В лагере тихо. Только плачет ребенок. Это девчонка промывальщицы Веры. Никогда неизвестно, чего она хочет. Ей уже почти три года, а тельце у нее слабенькое, мягкое, глаза пепельные, мокрые от слез, тонкие светлые волосы. Матери до нее никогда дела нет. Вот и сейчас девочку носит на руках Ганнуся, пытается успокоить. В Ганнусиных руках — нежность неиспытанного материнства.

Я взяла ведро и тряпку и подошла к «холостой республике». Вокруг домика груды консервных банок и всякого мусора. Деревья обломаны, трава вытоптана. Углы — в белой Ландышевой шерсти. И во всем — тоска по женским заботливым рукам.

Я поднялась на камень, заменявший крыльцо. Дверь распахнулась мне навстречу. На пороге стояла Любка, в руках ведро с мусором.

— Ты чего пожаловала?

— Да меня Алексей Петрович прибрать тут попросил…

— Ах, сам попросил! Ну что ж хлебай тут пылищу на здоровье, не жалко!

Лицо Любки побелело под загаром пятнами, глаза сузились.

— Брось, Люба, тут обеим дела хватит. И зря ты на меня думаешь. Идем.

Мы вместе вошли в домик. Любка все еще сердито косилась на меня. А может, стеснялась, что я застала ее здесь?

После солнечного простора тайги в домике тесно. Заросшее грязью оконце таранят мухи. На столе свалка из кружек, кусков хлеба, окурков, пакетиков с пробами. В центре стола все это громоздится друг на друга, по краям видны какие-то просветы. Здесь каждый, как мог, отвоевывал себе место.

Постели не убраны. Стены заклеены картинками. Женщины, море и фрукты.Здесь у всех так. Только у «холостяков» подчеркнуто много женщин. Рекламные красотки из заграничных журналов. Тысячу раз проверенная улыбка, невесомый лоскуток купального костюма, чужие глаза. Таких не бывает в жизни, но именно о таких мечтают в тайге.

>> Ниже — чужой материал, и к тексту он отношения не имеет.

Where the symbols take the elements:
&: tp->hd, pn->hn, zd->zl, mm->pj, tq->hr, cm->gg, sg->rt, qt->tq, pm->qr, sz->bn, qn->sr, jq->gz, mq->cn, ch->jn, gg->bz, pg->sg, pj->jq, rp->pg, gd->sq, nt->cc, qf->ll, sr->gn, hh->zd, qr->cl, bm->sc, td->dq, nh->mq, jf->hs, bd->mc, hr->mh, lj->gd, jn->tp, hd->fh, jl->qt, cc->ds, pq->qn, bn->cq, sc->qz, fq->qf, ll->jl, qb->mm, zt->rj, sd->lj, tn->dm, rj->fq, dc->tn, hs->td, qm->pm, cq->sd, dq->zt, bp->dc, dm->nh, hj->jg, gz->jf, cl->jt, zz->rp, sq->bp, fh->hh, pz->bm, qz->sz, dg->pq, gn->dp, mh->zz, bz->ch, jg->qm, cn->pn, mc->nt, hn->dg, rt->pz, dp->hj, zl->bd, jt->cm, ds->qb
+: tp->bz, pn->nh, zd->hd, mm->cc, tq->ll, cm->qr, sg->zz, qt->qf, pm->hj, sz->bm, qn->hn, jq->qb, mq->tn, ch->cm, gg->cl, pg->mh, pj->ds, rp->hr, gd->cq, nt->zl, qf->zt, sr->dg, hh->tp, qr->jg, bm->sg, td->gz, nh->dc, jf->pj, bd->hh, hr->jl, lj->bn, jn->gg, hd->ch, jl->fq, cc->bd, pq->pn, bn->sc, sc->rt, fq->dq, ll->rj, qb->nt, zt->hs, sd->sz, tn->sq, rj->td, dc->gd, hs->jq, qm->dp, cq->qz, dq->jf, bp->lj, dm->bp, hj->sr, gz->mm, cl->qm, zz->tq, sq->sd, fh->jn, pz->pg, qz->pz, dg->cn, gn->pq, mh->qt, bz->jt, jg->gn, cn->dm, mc->zd, hn->mq, rt->rp, dp->qn, zl->fh, jt->pm, ds->mc
!: tp->cm, pn->tn, zd->jn, mm->mc, tq->fq, cm->qm, sg->hr, qt->rj, pm->gn, sz->rt, qn->cn, jq->cc, mq->bp, ch->cl, gg->pm, pg->tq, pj->nt, rp->qt, gd->sz, nt->hh, qf->td, sr->pn, hh->ch, qr->dp, bm->rp, td->pj, nh->sq, jf->qb, bd->hd, hr->qf, lj->qz, jn->jt, hd->gg, jl->zt, cc->zd, pq->mq, bn->pz, sc->pg, fq->hs, ll->dq, qb->bd, zt->gz, sd->sc, tn->lj, rj->jf, dc->sd, hs->mm, qm->sr, cq->bm, dq->jq, bp->cq, dm->gd, hj->pq, gz->ds, cl->hj, zz->jl, sq->bn, fh->bz, pz->zz, qz->sg, dg->nh, gn->hn, mh->ll, bz->qr, jg->qn, cn->dc, mc->fh, hn->dm, rt->mh, dp->dg, zl->tp, jt->jg, ds->zl
%: tp->bd, pn->gn, zd->ds, mm->td, tq->sg, cm->hd, sg->sz, qt->pg, pm->bz, sz->sq, qn->qm, jq->zt, mq->qn, ch->zd, gg->fh, pg->qz, pj->dq, rp->sc, gd->nh, nt->jq, qf->mh, sr->pm, hh->cc, qr->ch, bm->sd, td->ll, nh->pq, jf->fq, bd->mm, hr->rt, lj->dm, jn->zl, hd->mc, jl->rp, cc->gz, pq->jg, bn->bp, sc->lj, fq->hr, ll->zz, qb->hs, zt->qt, sd->tn, tn->hn, rj->tq, dc->pn, hs->qf, qm->gg, cq->dc, dq->jl, bp->cn, dm->dg, hj->jt, gz->rj, cl->jn, zz->bm, sq->mq, fh->nt, pz->cq, qz->gd, dg->hj, gn->qr, mh->pz, bz->hh, jg->cm, cn->sr, mc->pj, hn->dp, rt->bn, dp->cl, zl->qb, jt->tp, ds->jf
@: tp->jn, pn->cn, zd->hh, mm->qb, tq->qt, cm->jt, sg->pg, qt->jl, pm->qm, sz->qz, qn->pq, jq->pj, mq->nh, ch->bz, gg->cm, pg->rp, pj->mm, rp->zz, gd->lj, nt->mc, qf->fq, sr->qn, hh->fh, qr->pm, bm->pz, td->hs, nh->dm, jf->gz, bd->zl, hr->tq, lj->sd, jn->ch, hd->tp, jl->ll, cc->nt, pq->dg, bn->sz, sc->bm, fq->rj, ll->qf, qb->ds, zt->dq, sd->cq, tn->dc, rj->zt, dc->bp, hs->jf, qm->jg, cq->bn, dq->td, bp->sq, dm->tn, hj->dp, gz->jq, cl->qr, zz->mh, sq->gd, fh->hd, pz->rt, qz->sc, dg->hn, gn->sr, mh->hr, bz->gg, jg->hj, cn->mq, mc->bd, hn->pn, rt->sg, dp->gn, zl->zd, jt->cl, ds->cc
*: tp->cl, pn->bp, zd->bz, mm->zl, tq->zt, cm->hj, sg->qt, qt->dq, pm->qn, sz->pg, qn->nh, jq->mc, mq->gd, ch->pm, gg->jg, pg->jl, pj->bd, rp->ll, gd->sc, nt->hd, qf->jf, sr->mq, hh->gg, qr->sr, bm->mh, td->qb, nh->lj, jf->cc, bd->jn, hr->rj, lj->bm, jn->qr, hd->jt, jl->td, cc->fh, pq->dm, bn->sg, sc->zz, fq->gz, ll->hs, qb->zd, zt->pj, sd->pz, tn->cq, rj->jq, dc->bn, hs->ds, qm->pq, cq->rt, dq->mm, bp->sz, dm->sd, hj->hn, gz->nt, cl->gn, zz->qf, sq->qz, fh->cm, pz->hr, qz->rp, dg->tn, gn->cn, mh->fq, bz->qm, jg->dg, cn->sq, mc->tp, hn->dc, rt->tq, dp->pn, zl->ch, jt->dp, ds->hh

In the rows, 141 means zero.

The rows follow the links: the fewer symbols apart two elements are, the more alike their rows tend to be.

Each row is also shifted at random along 5 hidden directions that mean nothing.

Rows with their elements:
164 133 143 142 135 136 161 117 166 147 140 137 142 160 133 131 148 158 133 137 154 123 126 138 134 126 143 162 127 150 131 131 154 157 155 128 131 130 156 130 135 158 132 173 138 143 132: cm
83 143 144 156 155 177 148 161 116 130 136 137 129 167 127 133 150 132 126 164 133 173 157 147 137 147 142 129 170 144 149 153 117 138 123 163 140 162 165 173 144 132 152 147 171 137 161: gz
79 133 145 135 128 146 142 113 166 143 148 146 156 142 154 135 138 156 134 127 150 115 112 132 140 137 147 159 77 147 134 126 160 152 189 119 142 118 133 118 140 156 121 159 129 144 136: pq
207 121 142 138 129 194 139 150 135 116 134 138 140 183 142 125 138 125 119 172 131 164 133 154 154 133 147 133 125 152 147 131 114 123 169 143 140 158 150 171 158 127 139 176 187 137 167: fq
133 161 150 162 165 158 155 139 123 148 150 137 127 136 121 144 148 155 129 132 142 145 155 130 116 163 143 137 125 139 147 167 154 164 152 154 140 131 161 143 129 155 137 124 127 143 145: jn
133 122 132 141 138 118 164 130 164 145 123 128 133 172 132 122 155 139 141 155 147 132 143 157 142 107 133 153 156 144 134 133 126 140 155 139 124 144 173 139 139 141 132 185 142 140 121: cc
129 144 150 140 143 135 149 127 153 144 150 165 146 135 133 136 145 161 136 122 158 108 127 123 129 139 153 162 137 138 143 137 162 161 87 138 153 129 145 120 129 157 147 146 135 137 145: qm
108 136 128 135 128 124 127 148 143 151 132 100 147 140 163 154 133 122 161 154 125 179 145 161 158 144 119 129 154 151 122 138 130 121 222 127 115 150 120 154 151 133 131 131 137 150 118: bm
133 140 136 130 136 128 122 156 134 135 138 149 146 123 153 148 133 126 154 141 133 144 146 145 154 140 139 129 156 131 146 137 129 123 115 145 151 148 121 141 147 125 150 122 142 138 144: rt
139 141 143 147 149 171 136 167 113 125 138 146 133 156 133 137 143 126 132 163 130 169 155 147 144 146 144 126 181 140 152 148 115 128 94 163 148 167 150 172 148 124 161 139 175 134 167: rj
74 128 129 137 131 138 131 146 141 138 130 118 141 149 158 139 138 121 147 157 126 164 146 161 158 133 129 127 131 145 136 136 118 119 212 136 127 148 138 153 153 125 127 146 143 144 130: mh
99 134 127 139 148 109 144 150 141 144 124 134 130 140 139 136 148 125 155 149 134 141 161 158 148 125 133 130 159 127 145 145 117 126 145 153 136 146 157 141 142 123 136 142 127 137 125: zt
119 124 135 143 140 141 157 135 153 134 127 143 132 168 133 120 153 136 131 153 143 128 141 151 142 115 143 144 127 138 147 134 122 137 154 147 138 139 173 141 142 135 130 179 145 136 138: mm
117 148 146 138 137 168 119 139 130 133 155 150 152 119 158 151 126 140 134 130 133 141 128 130 143 164 148 132 81 140 148 142 152 140 180 135 154 128 113 136 147 141 132 117 138 142 155: sq
165 140 143 150 149 152 162 133 144 142 138 135 131 161 124 131 152 149 128 146 145 138 144 142 129 135 142 147 133 145 142 147 141 153 154 146 135 138 167 143 136 149 134 161 143 140 140: zd
158 141 153 153 144 176 160 137 140 142 145 127 138 175 124 135 150 155 123 154 146 161 134 136 129 146 143 155 165 161 131 144 148 160 135 139 128 151 159 161 138 160 148 165 170 145 152: ch
155 146 139 140 153 157 128 159 117 121 142 177 133 120 140 138 135 128 131 139 131 125 155 135 141 148 155 118 106 117 173 152 124 129 107 167 172 137 143 140 146 118 144 119 137 129 166: ll
161 133 139 144 148 138 158 132 148 135 134 157 129 153 127 125 152 145 130 139 147 111 145 141 135 123 149 145 116 131 154 141 135 147 131 150 149 130 173 129 136 139 133 165 133 134 141: nt
88 156 153 154 151 163 150 133 134 147 155 140 142 142 132 143 144 160 129 133 148 144 136 128 123 160 147 150 138 149 138 151 159 165 134 141 140 136 146 143 133 160 144 135 143 144 149: pm
146 135 149 141 136 140 158 123 162 147 144 142 146 162 132 132 148 158 134 139 158 126 124 135 135 128 146 167 156 152 131 129 154 157 115 130 135 141 152 133 135 159 144 171 150 143 138: cl

Where do the symbols, taken in turn from left to right, take each start?
Answer with the element's name.
118 132 145 129 123 132 140 124 168 146 145 145 160 147 152 139 139 154 145 133 154 127 114 135 149 130 143 165 152 153 127 118 157 147 122 119 138 139 124 129 140 154 145 160 148 145 135
@ * & ! & & + % -> dc
150 127 152 128 119 159 139 118 168 132 151 165 162 154 151 131 136 157 126 131 156 111 102 127 145 130 157 166 105 150 138 113 159 150 124 119 152 130 128 124 144 156 140 172 157 141 154
+ * % @ & @ + + -> gd
156 127 143 138 132 134 162 115 172 146 137 139 144 167 134 126 152 156 133 139 156 117 121 141 137 117 144 167 132 150 131 124 152 156 149 126 132 132 160 127 135 157 131 186 141 142 130
& % % % @ -> jq
120 120 131 128 125 134 133 145 152 130 127 141 145 155 154 131 141 122 145 157 136 142 138 158 161 117 138 137 145 139 143 124 116 117 150 139 138 151 143 146 152 122 138 163 154 137 138
& @ + @ ! + -> gz
122 143 133 134 149 121 123 150 131 127 138 181 136 99 149 139 135 128 147 123 134 101 154 136 145 138 152 120 85 106 173 146 129 126 122 161 174 122 138 117 142 115 132 115 110 128 146
& & % & + % -> bn
88 134 128 133 138 123 128 145 140 136 133 143 141 123 158 141 136 124 151 139 129 132 149 151 152 134 137 126 104 126 150 141 125 122 182 145 145 132 135 132 148 121 126 130 121 139 130
* + * @ + + % ! -> mc
107 146 136 137 132 127 128 141 144 155 145 114 151 126 159 158 132 137 159 137 135 164 138 146 150 154 127 139 147 152 123 140 150 136 194 123 125 142 111 142 143 146 136 119 130 152 124
% % & ! + % & -> sr
139 169 131 166 177 109 157 147 118 165 137 112 111 112 121 156 150 142 154 129 131 150 185 146 116 162 124 121 128 125 146 186 145 154 203 162 127 124 165 136 126 142 123 100 84 145 111
+ * % & + -> hd
187 143 142 147 151 123 161 134 147 150 138 142 130 146 122 135 152 152 141 136 152 125 150 138 128 131 142 150 152 137 141 147 148 154 123 146 139 135 165 131 131 148 139 152 126 139 129
% @ & + + * & ! -> pm
137 123 122 143 139 93 166 124 168 161 116 97 124 162 137 131 155 133 156 153 137 143 154 169 145 110 117 142 134 144 123 141 125 135 243 133 105 133 175 136 138 138 108 175 110 146 93
@ ! % @ @ + + @ -> fh
126 142 132 135 149 126 126 154 128 129 136 169 134 112 145 139 137 127 146 132 133 118 156 141 145 138 148 120 111 113 165 147 126 126 123 161 164 132 141 129 143 118 137 119 120 131 146
! + @ % + + ! + -> cc
99 134 151 137 133 153 147 117 162 137 152 169 153 147 142 128 142 162 126 126 158 102 113 124 135 133 159 165 102 143 145 126 160 160 115 132 154 125 144 120 135 158 138 165 143 138 152
! ! @ + + @ -> lj
246 148 139 146 158 155 140 154 117 128 138 157 123 128 130 140 139 130 133 141 129 133 163 140 133 150 147 116 96 121 167 161 130 135 153 162 158 131 154 142 144 124 134 122 127 133 154
& * * * ! + & -> pm
147 156 138 152 166 110 159 141 134 153 138 148 122 123 120 141 153 149 148 128 146 118 165 137 122 140 141 138 148 122 152 161 145 154 112 161 146 129 166 126 125 143 139 127 107 135 127
* & ! & @ ! -> jg
31 132 131 128 124 99 131 125 168 157 137 124 156 126 165 147 136 141 164 130 144 135 128 148 156 131 128 150 136 145 121 125 149 135 188 118 126 133 119 122 141 144 127 140 116 149 109
+ * ! % ! % -> sz
148 139 143 134 126 138 135 126 156 149 148 132 155 136 153 148 134 149 146 132 145 139 121 137 146 146 138 152 125 152 127 130 160 146 174 119 134 134 119 132 142 154 134 141 136 149 132
@ ! @ & % % -> sr
178 155 142 146 168 149 136 156 112 122 143 191 122 108 126 135 142 136 130 125 136 103 165 127 127 149 162 117 87 104 185 162 131 141 88 178 182 123 158 126 136 120 140 111 116 124 165
* * & @ + + % % -> cc
182 153 152 139 136 154 128 144 133 142 158 148 153 126 146 155 131 151 142 133 145 150 130 126 141 161 146 145 159 148 136 140 162 148 104 133 148 144 112 143 141 152 157 119 153 145 155
@ % ! + % * + -> gd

— Со стола, что ли, начнем? Растопи печку да воды нагрей, а я пока все это выброшу. Вот ведь обросли до чего, жеребцы стоялые! — первой заговорила Любка.

— Люба, а ты все ж таки брось сердиться, мне Алексей Петрович не нужен.

Любка резко обернулась.

— А мне что — нужен?! Мало у меня без него ихнего брата!

Постояла секунду и вдруг, присев на корточки, взяла за руки и снизу заглянула мне в глаза:

— Зачем ты мне душу мутишь! Чего хочешь? Говори! Твой он, да?

Глаза у Любки страшноватые, зрачок — как темный колодец без дна. Ох и много же зла видели эти глаза!

— Правду я говорю. Люба. И не сходи ты с ума. Лучше тебя здесь нету, и никуда он от тебя не денется.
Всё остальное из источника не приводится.